Melanie Schmeida is Client Service Leader at Louis Perry Group, a CDM Smith Company.

Power from the Prairie is a proposed 4,000 Megawatt HVDC transmission project in the wind-rich energy resource of the Upper Midwest.

The Northern Prairie region of the United States (i.e., Wyoming, Nebraska, the Dakotas, etc.) has an abundance of wind and wide-open spaces that could be used to develop large, wind-powered electricity generation resources. The opportunity is daily, bi-directional renewable energy swaps between California, the Northern Prairie, Chicago and points East.

Past studies by the Midcontinent Independent System Operator (MISO) have shown that a national high-voltage direct current (HVDC) power transmission grid could significantly improve the capability of wind to reliably and economically supply power to load. But the practical hurdles to developing a suitable nationwide power grid all-at-once are a barrier to such a solution. However, it may be possible to initially achieve such economies and reliable production at a more focused, regional scale, as building blocks toward an eventual nationwide system. Such regional scale must have an abundance of wind (and potentially solar energy too), access to significant markets for such electricity, and the capability to add large-scale, grid-level energy storage where available and cost-effective.

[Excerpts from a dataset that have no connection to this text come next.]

Named turns come first, each shown by rows before and after it. Which turns, in which order, take the first row of each pair that follows to the second? Write the first one first, as in the answered first pair.
k_509 (before |-> after):
[12 -1  6  6 -1  5  6  4  0  0 -1 -2  1 -2 11] |-> [ 3  4  9  7  2 -7  7  4  4 -1 -2  1 -3  2 11]
[  8  12   0   5  -2  17   8   5  -5 -11  -4  11   5  -5  12] |-> [ -6  17   6   5   3   0   6   6  -1 -11  -5  16   1   0  13]
[ 14  -9  -3  -5   9  -5 -12  -4  -6   2  -8  17  -2 -11  -1] |-> [ 21   3  -4  -2   0   7  16 -10   0  -9  -1   4  -6  -7  -7]
k_243 (before |-> after):
[  7   9 -14  -5  16 -20   8  -8  -9   8  12 -26  10  -6  -3] |-> [ 16  12 -14  -4   6  -4  19  -8  -8  -2  11 -28  10  -7  -1]
[-5 -5 -1  4 -2  0  1 -2  6  0  0 -3  2 10 -6] |-> [-5 -5 -2  5 -2  1  0 -4  6  0  1 -3  2  9 -6]
[ -2  -6  -4   1  12  -8 -24   5  -5   2   2   0  -8   9   6] |-> [ 11 -10  -9   1   9   5 -21   0  -9   5   6  -7  -6   5   2]
[  2  12   9  -1  -5   8  23  16   3 -20  -6  16  11  14  14] |-> [-15  10  12   0   8 -21   5  17   3  -6  -5  22   9  16  12]
k_716 (before |-> after):
[ 17 -17 -10  -4  -6  20  -7   3 -11   1  -9   6   7 -13   7] |-> [ 12  -4 -16   4   2  -7  12 -10  -5  16  13 -19   2  -5 -13]
[ 5 -3 -4  0 -7 12  6  3  0 -7 -4  0 -1 -3  3] |-> [ 8 -5 -8  0 -3  9  5 -2 -1  1  2 -7  0 -4 -3]
[  8   0 -19   4   2  12   3 -22  -1   3  12 -23   5   2  -8] |-> [ -9  18  -6   6  -5   6  18 -15  10 -18   3 -14  -3  12   0]
[ 25 -13 -17   6   6  14  -5  -1 -16  19   8  -9   6  -6 -14] |-> [  0  19  -6  12   5 -11  27  -4   2   2  11 -15  -7  13 -17]
Now pairs of rows:
Between the rows of a pair lie 2 to 3 turns.
[ -3  -7   1  -2   5  12 -11   8  10 -14   8  -1   7  -8   1] |-> [  0  -4  -3   1   6   8  -2   2  11  -8  16 -13   6  -7  -6]
k_509 then k_716 then k_716
[ -4  11   3   2  -9   5  18   6  -7 -12  -3  -1 -16  10  -2] |-> [ 12  -6 -11   1  -3  10   4   0 -18  10   7 -10  -8   0 -10]
k_716 then k_716
[ -3  -5   4 -18  13  17  15  10  -3 -17  -6 -12   1  -2  -3] |-> [ -3 -17   0 -19  25   3  -4   8  -9   2  -1 -13   4  -6  -7]
k_243 then k_509 then k_716
[-17  12  17   4   6  -8   8   2   7 -22  -6  19   1   7   4] |-> [  4   5  -3   8  14 -12  16 -17   0   6  21 -13   5   1 -19]
k_243 then k_509 then k_716
[-16  -1  10 -12  -3 -14 -18  -7  -4  15   2  -7  -8  -2  -8] |-> [ -2   6  13 -12 -22  19   8  -5   0  -9  -3  -9 -10  -3  -2]
k_243 then k_243 then k_243
[ 28 -21 -17   1  -4  20  -5  -8 -16  17   7 -14  11 -17  -8] |-> [-24  21   6   8   4 -35  20  -4  10  -2   3  -7  -8  10  -7]
k_243 then k_716 then k_509
[  1  16 -16  -5  -7  -7  12  -6 -11  19  36 -39  -9 -13   0] |-> [  5   9 -18  -6  -4  -4   3  -6 -15  25  36 -37  -6 -18   1]
k_509 then k_243
[-12   9   4   1   7 -19  -6   5   2   6  -2  -1  -2  12  -2] |-> [  7  10   2   1  -9  16  13   6   1 -10  -5  -6   0   8   3]
k_509 then k_509 then k_716
[-11  13   5   2   2  -9  14   0   5   1   4  -1 -13  13  -8] |-> [  4   6   4  -2  -8  20  16   3   1 -10  -3   2  -8   6   0]
k_509 then k_509 then k_243
[ 15 -10  -3  -5 -10  24   1  -1  -3  -3   0  -2   3  -3   4] |-> [  0  11   3   0  -9   6  21  -5   8 -11   5  -8  -5   8   0]
k_716 then k_716
[-11   3  10  -4   5  -5  -3  14  -8 -15 -12  25  -3  -1   4] |-> [ -6   2  -5   1  16 -24   2  -2 -11  11  12  -2  -2  -2 -17]
k_716 then k_716
[ -5  15   4   4  -4   8  25 -26   4 -10   6 -22  -3  -5  -9] |-> [-28   0  14  -3   9 -13 -22 -10  -1  -3 -14  12   0  -7   7]
k_509 then k_716
[ -8   1   8  -2   0 -17  -2   0  -1   9  10  -5  -4   4  -1] |-> [  5 -10   7  -7  -8   9  -9   6  -6   2   0   5   1  -4   9]
k_716 then k_509
[-11   8  -5   3   8 -18  11  -8   7  11  13  -6 -12   3  -9] |-> [  4   2   1  -3 -10  24  14   3   5 -15  -6   8  -9  -3   9]
k_716 then k_509 then k_509
[-22  10  -9  -1   6   2  -1   0  -4  -5 -11  -1  -1  12  -8] |-> [ -5  -1 -17  -2   5  18  -4  -3 -10   1  -7  -7   5   3 -10]
k_716 then k_716 then k_243
[ 10  11  -3   5 -13  -2   7  -8  -4  -9   0 -18 -10  -8  14] |-> [ 12   9  -5   5 -13  -3   5  -9  -5  -6   2 -19  -9 -10  12]
k_716 then k_716 then k_716
[-16   5  11   9  13 -22  -5  -2   4   2   2  -3  -2   3  -5] |-> [  3   7  11   7  -6  16  17  -1   4 -18  -2  -6  -2   0   1]
k_509 then k_509 then k_716
[ 13  -8 -11  -1   5  -4  -1 -10  -3  14  10 -19   2  -4 -12] |-> [-11  14   9  -2  -5  -7  12   3  12 -18 -10   3  -7   9   6]
k_509 then k_716
[ -3   3  11  -6  -6   6  -7   3  -4 -10  -7  10  -3  -1   5] |-> [-7  4 12 -5 -3 -2 -9  3 -4 -7 -6 10 -4  0  2]
k_509 then k_243
[ 17 -10  13  -4  -8  19  -7  -1   0  -6 -11   8   2   3   3] |-> [ -7   7  21   1   1 -15   0  -2  10  -6  -8   8  -6  14  -1]
k_509 then k_243
[ 11 -12 -12  -2  11  15  -6  12   3   5 -12  20   3 -10 -10] |-> [ 13  -6 -18   3  15   5   7   2   4  15   3   2   3  -8 -23]
k_243 then k_716
[  4  -5  -2  -1  -7  22  -8   5   7 -11 -13  -7  10 -10   8] |-> [-17   3   6   1   0  -4 -14   9  12 -10 -16   3   5  -2  10]
k_243 then k_509 then k_243
[ 13  -2   8   4  -4  18 -10  11   1 -20 -24  15   6  -5  13] |-> [ 14 -16  -1   5  12   0 -32   5  -8   7 -14   8  11 -10   3]
k_243 then k_243 then k_243
[-10  21   1   2   3 -10   5  -1   5 -10   6  -3  -5   5 -10] |-> [-12  14   6  -2   1  -3  -7   8   2 -16  -7  12  -3   4   0]
k_243 then k_716
[  0  12 -19  -1  10   4   2  -6  11 -15   4 -15   2   4   0] |-> [  0  -1 -18  -5  14   5 -21   0   4  -9  -4  -3   5  -2   7]
k_716 then k_509 then k_716
[  0  -7  -5  -6   9  -8 -10 -13   3  25   8   3   4   5   0] |-> [ -3  14   3  -4  -3   1  22 -13  13   1   6  -1  -2  14   3]
k_509 then k_716
[ 16  13  -8   1 -12   2  29  -8   6  -8  18 -22   0   1 -20] |-> [ 29  -8  -6  -9 -19  33   3   4  -4 -16  -1   0   8 -11  -3]
k_716 then k_716
[ 29   2   2   5   6  19   2  -4   7 -10  -3  16   6  -1  -6] |-> [ 15   3   9   2  11   6 -11   2   9 -10 -11  28   5   1   1]
k_509 then k_716 then k_243
[ -6   9   1   7  -2  -9  21 -10   4  -1   6 -14  -2   7  -3] |-> [ -2   5  -2   8   0 -11  16 -12   2   6  10 -17   0   5  -7]
k_243 then k_243 then k_243
[  9   9  -3   4   0  -9  15  -8   4   2  11 -21   5   7  -9] |-> [  9 -13   2  -5   1   4 -23   6  -6   1  -9   6  13  -4   8]
k_716 then k_243 then k_509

Such development could also be used to enable the State of California to achieve its planned high levels of Renewable Portfolio Standard (50 percent or more) by building sufficient renewables in-state. When California inevitably over-generates from its solar photovoltaic installations during the solar day, it could export the over-production to other states over the network, and then import a previously-contracted “swap” of renewable energy back from other states when the sun sets.

The Power from the Prairie Project

Power from the Prairie is a proposed 4,000 Megawatt HVDC transmission project in the wind-rich energy resource of the Upper Midwest (Figure 1). The new line would extend from Southeast Wyoming across Nebraska or South Dakota to Northwest Iowa or Sioux Falls or Omaha. It would feature a DC/AC/DC terminal in the middle to enable interconnection of large quantities (thousands of MW) of additional renewable energy in Nebraska and South Dakota currently blockaded and unavailable due to lack of transmission for access to markets. The effort may also include grid-level energy storage, if found to provide material benefits in addition to the HVDC line itself.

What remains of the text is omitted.